Scientific classification
- Kingdom: Animalia
- Phylum: Mollusca
- Class: Gastropoda
- Order: Stylommatophora
- Infraorder: Pupilloidei
- Superfamily: Pupilloidea
- Family: Partulidae
- Genus: Samoana
- Species: S. abbreviata
- Binomial name: Samoana abbreviata (Mousson, 1869)
- Synonyms: Partula abbreviata Mousson, 1869;

= Samoana abbreviata =

- Genus: Samoana
- Species: abbreviata
- Authority: (Mousson, 1869)
- Conservation status: CR
- Synonyms: Partula abbreviata Mousson, 1869

Species of gastropod

Samoana abbreviata, the short Samoan tree snail, is a species of tropical, air-breathing, land snail, a terrestrial, pulmonate, gastropod mollusk in the family Partulidae.

==Description==

The shell of Samoana abbreviata reaches up to 22.6 mm in length, with a height of up to 21 mm and a width of 14 mm.

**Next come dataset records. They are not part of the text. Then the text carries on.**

Each row is a point. Each copy is the shape, with its points in the same order, stretched, turned, moved and blurred by noise. Say if it was mirrored as well.
(in the rows, 128 means zero)

Shape:
150, 64
122, 162
137, 152
114, 153
170, 87
Copy 1:
93, 125
167, 128
162, 111
158, 144
122, 94
Copy 1 is: only turned
Copy 2 (5 x 2):
185, 183
113, 98
110, 119
121, 102
160, 178
Copy 2 is: only turned

Shape:
102, 107, 121, 119
149, 136, 102, 133
90, 167, 154, 167
130, 93, 158, 113
126, 137, 127, 165
96, 158, 135, 87
92, 98, 98, 181
99, 180, 138, 89
132, 137, 155, 116
Copy 1, 9 rows:
134, 129, 165, 91
126, 131, 102, 138
112, 54, 149, 160
119, 190, 178, 118
96, 99, 118, 144
197, 106, 178, 126
76, 80, 135, 84
202, 95, 167, 149
137, 150, 153, 157
Copy 1 is: mirrored
Copy 2 (9 x 4):
92, 142, 115, 116
151, 137, 134, 154
101, 154, 164, 91
94, 84, 108, 98
132, 145, 132, 108
88, 136, 169, 165
105, 187, 97, 67
96, 135, 185, 177
111, 100, 146, 129
Copy 2 is: mirrored

Shape:
119, 78, 135, 105, 157, 113
144, 122, 86, 152, 79, 120
109, 134, 171, 161, 64, 161
78, 109, 118, 142, 148, 124
170, 130, 87, 96, 139, 159
80, 138, 181, 108, 172, 98
191, 129, 102, 138, 71, 140
104, 121, 92, 103, 145, 110
158, 164, 125, 126, 83, 143
122, 137, 185, 149, 145, 141
158, 145, 120, 148, 153, 140
Copy 1 (11 x 6):
145, 132, 108, 110, 151, 164
98, 65, 122, 152, 154, 110
95, 131, 107, 103, 120, 70
104, 166, 108, 136, 162, 134
153, 73, 160, 155, 114, 170
114, 193, 34, 115, 92, 140
126, 30, 143, 138, 121, 118
138, 128, 98, 163, 145, 157
113, 68, 104, 144, 94, 106
90, 157, 92, 98, 100, 123
90, 102, 130, 133, 106, 148
Copy 1 is: mirrored
Copy 2 (11 x 6):
134, 156, 139, 142, 136, 92
109, 95, 84, 149, 188, 164
150, 116, 62, 133, 91, 204
97, 152, 75, 119, 135, 135
102, 126, 192, 122, 186, 143
137, 143, 88, 85, 98, 97
118, 79, 138, 155, 176, 168
116, 142, 111, 114, 192, 122
128, 92, 118, 116, 160, 176
117, 122, 103, 113, 68, 136
75, 96, 133, 116, 134, 128
Copy 2 is: mirrored

Shape (15 x 9):
170, 148, 138, 82, 147, 170, 57, 153, 156
140, 172, 182, 86, 134, 96, 141, 113, 166
116, 115, 84, 148, 112, 103, 136, 122, 155
117, 131, 80, 154, 104, 165, 104, 120, 126
97, 79, 128, 135, 79, 194, 129, 63, 93
100, 126, 110, 79, 113, 110, 171, 97, 124
118, 121, 94, 142, 150, 111, 122, 125, 106
138, 154, 156, 93, 157, 145, 124, 126, 163
117, 139, 101, 146, 114, 180, 103, 170, 158
180, 169, 157, 92, 130, 87, 168, 128, 126
126, 171, 147, 95, 124, 149, 72, 169, 135
113, 86, 115, 140, 104, 99, 140, 131, 124
143, 161, 106, 119, 140, 151, 73, 166, 145
170, 149, 157, 66, 144, 116, 148, 154, 151
109, 132, 109, 147, 146, 138, 129, 159, 131
Copy 1, 15 rows:
171, 174, 152, 96, 146, 170, 47, 107, 86
180, 86, 118, 120, 160, 143, 135, 138, 183
118, 131, 126, 161, 76, 131, 161, 146, 107
116, 158, 135, 137, 85, 88, 102, 154, 81
74, 117, 71, 50, 108, 86, 97, 164, 99
119, 84, 74, 148, 85, 97, 127, 128, 156
99, 156, 131, 164, 118, 100, 135, 103, 116
135, 130, 133, 128, 163, 150, 83, 128, 140
129, 165, 183, 146, 78, 127, 79, 156, 83
196, 135, 120, 140, 126, 107, 147, 117, 219
184, 143, 181, 118, 128, 123, 69, 112, 113
110, 126, 127, 133, 81, 133, 166, 125, 132
163, 172, 178, 151, 117, 127, 78, 119, 92
179, 141, 135, 138, 120, 161, 102, 102, 186
107, 157, 170, 172, 111, 119, 114, 126, 120
Copy 1 is: mirrored
Copy 2:
92, 135, 173, 50, 152, 56, 132, 120, 85
118, 190, 121, 112, 146, 125, 54, 103, 114
129, 103, 154, 163, 117, 167, 101, 166, 155
84, 118, 162, 150, 87, 147, 163, 169, 134
69, 147, 85, 199, 84, 193, 197, 165, 71
112, 141, 76, 170, 130, 137, 107, 149, 154
134, 108, 115, 121, 94, 127, 141, 129, 146
90, 145, 136, 114, 131, 93, 85, 98, 105
78, 112, 193, 155, 119, 124, 149, 129, 120
177, 201, 120, 124, 118, 102, 62, 132, 117
82, 157, 171, 78, 165, 101, 151, 98, 127
146, 110, 120, 169, 136, 181, 129, 146, 128
98, 126, 181, 78, 132, 85, 135, 121, 133
144, 159, 126, 111, 166, 66, 70, 117, 97
110, 101, 151, 149, 113, 131, 132, 108, 141
Copy 2 is: only turned

Shape:
105, 172, 141, 98, 129, 111, 103, 143, 131, 99, 143, 91
171, 163, 127, 92, 174, 184, 176, 93, 153, 151, 98, 170
131, 173, 142, 172, 113, 133, 137, 145, 136, 111, 166, 155
175, 128, 89, 151, 125, 133, 160, 167, 74, 156, 143, 86
111, 117, 105, 104, 114, 133, 179, 110, 92, 96, 138, 153
141, 146, 87, 84, 135, 164, 154, 174, 156, 94, 156, 100
166, 138, 140, 111, 157, 123, 104, 100, 116, 123, 161, 169
139, 104, 158, 117, 158, 145, 155, 92, 117, 110, 94, 140
181, 121, 82, 126, 142, 126, 123, 128, 112, 114, 95, 169
154, 119, 142, 125, 171, 171, 175, 101, 92, 159, 100, 147
151, 151, 132, 121, 101, 183, 115, 145, 94, 136, 126, 137
104, 108, 86, 125, 145, 170, 141, 145, 130, 101, 100, 116
162, 101, 114, 139, 117, 118, 96, 95, 114, 160, 122, 100
156, 107, 80, 147, 92, 124, 160, 176, 103, 148, 114, 130
108, 162, 153, 93, 121, 136, 98, 178, 139, 112, 178, 158
169, 143, 151, 123, 146, 184, 172, 147, 156, 96, 112, 156
Copy 1, 16 rows:
144, 109, 140, 111, 146, 116, 150, 75, 156, 124, 89, 100
106, 110, 79, 119, 168, 117, 123, 210, 61, 113, 131, 132
165, 154, 123, 141, 118, 134, 137, 140, 156, 125, 139, 90
170, 118, 68, 128, 106, 124, 107, 148, 182, 214, 111, 164
155, 136, 111, 111, 172, 142, 100, 123, 149, 148, 185, 142
174, 103, 87, 164, 142, 93, 81, 132, 106, 130, 92, 126
114, 125, 136, 125, 150, 88, 123, 151, 116, 150, 155, 66
73, 133, 108, 109, 173, 111, 144, 141, 102, 132, 165, 157
130, 107, 137, 171, 170, 109, 118, 170, 124, 197, 149, 134
89, 129, 81, 99, 155, 127, 124, 189, 120, 138, 148, 169
141, 74, 128, 138, 115, 124, 130, 155, 153, 116, 133, 128
115, 126, 108, 171, 151, 130, 81, 138, 135, 143, 110, 174
95, 100, 102, 149, 111, 132, 134, 116, 153, 207, 135, 126
168, 112, 112, 167, 108, 148, 114, 144, 161, 214, 130, 169
153, 102, 185, 124, 110, 100, 126, 120, 125, 85, 114, 61
132, 116, 98, 148, 143, 89, 138, 178, 79, 91, 143, 149
Copy 1 is: mirrored
Copy 2, 16 rows:
112, 136, 132, 164, 131, 197, 168, 81, 123, 110, 141, 115
105, 145, 172, 188, 126, 91, 28, 159, 162, 128, 92, 104
108, 187, 127, 123, 148, 149, 103, 142, 120, 100, 167, 134
74, 172, 128, 117, 123, 68, 130, 86, 176, 116, 118, 155
155, 137, 166, 169, 132, 99, 133, 153, 122, 181, 140, 153
93, 155, 121, 203, 161, 130, 102, 53, 97, 139, 57, 143
135, 166, 132, 145, 121, 108, 162, 170, 140, 104, 149, 82
161, 142, 183, 137, 71, 106, 107, 152, 142, 157, 122, 81
118, 143, 163, 134, 139, 39, 107, 129, 131, 122, 132, 105
126, 151, 172, 150, 75, 75, 69, 165, 173, 146, 130, 101
68, 137, 153, 148, 84, 108, 102, 139, 105, 85, 148, 138
144, 132, 145, 183, 111, 100, 69, 81, 99, 134, 99, 129
141, 122, 134, 93, 93, 93, 156, 140, 170, 61, 102, 126
98, 135, 130, 96, 143, 61, 100, 120, 134, 140, 127, 163
100, 146, 91, 167, 137, 187, 148, 136, 68, 122, 166, 109
94, 176, 170, 150, 109, 111, 44, 122, 101, 152, 97, 99
Copy 2 is: mirrored
Copy 3, 16 rows:
117, 172, 126, 121, 141, 173, 100, 64, 109, 132, 193, 130
87, 75, 176, 103, 102, 74, 97, 92, 118, 175, 68, 142
123, 133, 96, 94, 140, 159, 143, 132, 91, 128, 109, 154
88, 91, 116, 175, 99, 148, 143, 168, 97, 156, 125, 96
132, 146, 150, 95, 122, 100, 109, 154, 59, 132, 153, 117
113, 90, 167, 109, 127, 205, 73, 89, 94, 122, 161, 161
165, 141, 143, 120, 116, 131, 141, 72, 88, 129, 113, 100
131, 138, 119, 127, 79, 52, 94, 136, 113, 99, 115, 133
119, 119, 154, 55, 85, 114, 124, 148, 133, 155, 133, 95
93, 91, 130, 143, 80, 34, 131, 139, 105, 136, 84, 117
154, 80, 88, 112, 127, 116, 124, 112, 107, 164, 156, 122
119, 106, 141, 94, 109, 115, 123, 158, 138, 107, 185, 138
175, 124, 116, 159, 132, 104, 158, 141, 147, 153, 135, 87
96, 84, 122, 104, 128, 138, 109, 199, 130, 153, 118, 89
128, 120, 115, 80, 173, 217, 106, 38, 81, 111, 141, 127
93, 75, 122, 87, 93, 122, 66, 137, 103, 111, 91, 182
Copy 3 is: only turned
Copy 4, 16 rows:
123, 82, 133, 137, 129, 155, 147, 174, 128, 148, 167, 72
110, 83, 167, 189, 35, 106, 101, 173, 87, 98, 88, 123
142, 102, 132, 141, 116, 144, 74, 120, 90, 176, 161, 89
162, 95, 113, 148, 70, 103, 87, 135, 191, 138, 113, 125
148, 58, 95, 121, 73, 131, 92, 156, 119, 133, 162, 156
182, 26, 119, 162, 97, 129, 183, 171, 125, 166, 108, 72
88, 72, 116, 145, 108, 139, 97, 113, 101, 89, 117, 112
132, 131, 92, 140, 93, 136, 87, 162, 96, 85, 124, 143
143, 77, 113, 148, 49, 175, 106, 105, 134, 96, 116, 125
123, 135, 129, 139, 57, 94, 67, 164, 114, 80, 99, 155
150, 77, 191, 150, 101, 108, 102, 129, 128, 83, 127, 122
183, 105, 113, 96, 105, 148, 147, 154, 124, 134, 108, 131
104, 135, 125, 148, 127, 138, 111, 98, 162, 81, 96, 172
176, 112, 119, 146, 56, 119, 112, 108, 168, 145, 156, 125
129, 68, 157, 132, 131, 114, 160, 129, 82, 145, 188, 42
178, 85, 121, 180, 77, 134, 108, 160, 73, 125, 112, 79
Copy 4 is: only turned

It is dextral and generally yellowish-green in coloration.
== Taxonomy ==
Samoana abbreviata was originally described as Partula abbreviata by Albert Mousson in 1869. It was subsequently transferred to the genus Samoana, and Partula abbreviata is now treated as its original combination.

==Distribution==
Samoana abbreviata is endemic to the island of Tutuila in American Samoa, where it occurs at elevations between 150 and 430 m. Living populations have been recorded from Alava–Maugaloa Ridge, Faiga Ridge, the Vatia Powerline Trail, Toa Ridge, and Polauta Ridge. Empty shells have also been found on Maugaloa Ridge, Pagatatua Ridge, and Levaga Ridge, indicating a historically broader distribution. The species has an estimated area of occupancy of less than 5 km².

== Conservation ==
Samoana abbreviata was not observed alive between 1940 and 1998, leading several authors to consider it possibly extinct. Alan Solem (1975) and Stephen E. Miller (1993) both regarded the species as tentatively extinct. In 1994, the United States Fish and Wildlife Service included the species as a candidate for listing under the Endangered Species Act, although it was considered probably extinct. The International Union for Conservation of Nature subsequently classified it as Data Deficient in 1996 due to insufficient information on its status.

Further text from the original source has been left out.